In response to the multiple bomb threats made against Historically Black Colleges and Universities this year, the White House has announced a new federal program to protect students, faculty and staff; The Grio reports.
According to the outlet, Vice President Kamala Harris and other White House officials announced “Project Serve Grants” on Wednesday (March 16), which will provide up to $150,000 for schools to hire mental health staff, increase campus security measures and launch specialized safety training.
“Our administration is sending a very clear message: this intimidation will not stand and we will not be intimidated,” Vice President Harris said. “We will do everything in our power to protect all our communities from violence and from hate. We are all in this together and we must stand together.”

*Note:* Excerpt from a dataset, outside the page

Every row gives one point. Two turns around zero, p and q, are shown by what they do to some points. Write where each new point lands after one turn and then the other. Backwards means that the second turn is done in reverse. Each puzzle has new turns, and all numbers are rounded.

“Every American should be able to learn, work, worship and gather without fear,” she added. “It is our duty to do everything we can to protect all our communities from harm against any one of our communities. This is a harm against all of us.”
According to The Grio, the short-term federal grants will be made available for HBCUs that have “received threats that significantly disrupt the learning environment.” The Department of Education will then work with the impacted schools to determine their needs.
“I’m very pleased to see this connective tissue between the Justice Department, the FBI [and] Homeland Security all working together and they have been doing this since day one,” Dr. David Kwabena Wilson, president of Morgan State University, which received several threats, said. “They have reached out to us, have provided us with resources in terms of programmatic resources that we could draw upon to help us respond in a timely fashion to what we were seeing.”
“The White House is now saying that institutions like Morgan and other HBCU schools that have been threatened in this space where we have had to draw upon our own operating resources – parsimonious as they are – to enable us to hire more counselors to hire more security guards and to create, if you will, another kind of protective layer on our campus that we can now apply to get some federal support to enable us to do that,” he added.
In addition to the grants program, Attorney General Merrick Garland said 31 FBI field offices are currently investigating the bomb threats, which began in January and increased in February, which is Black History Month.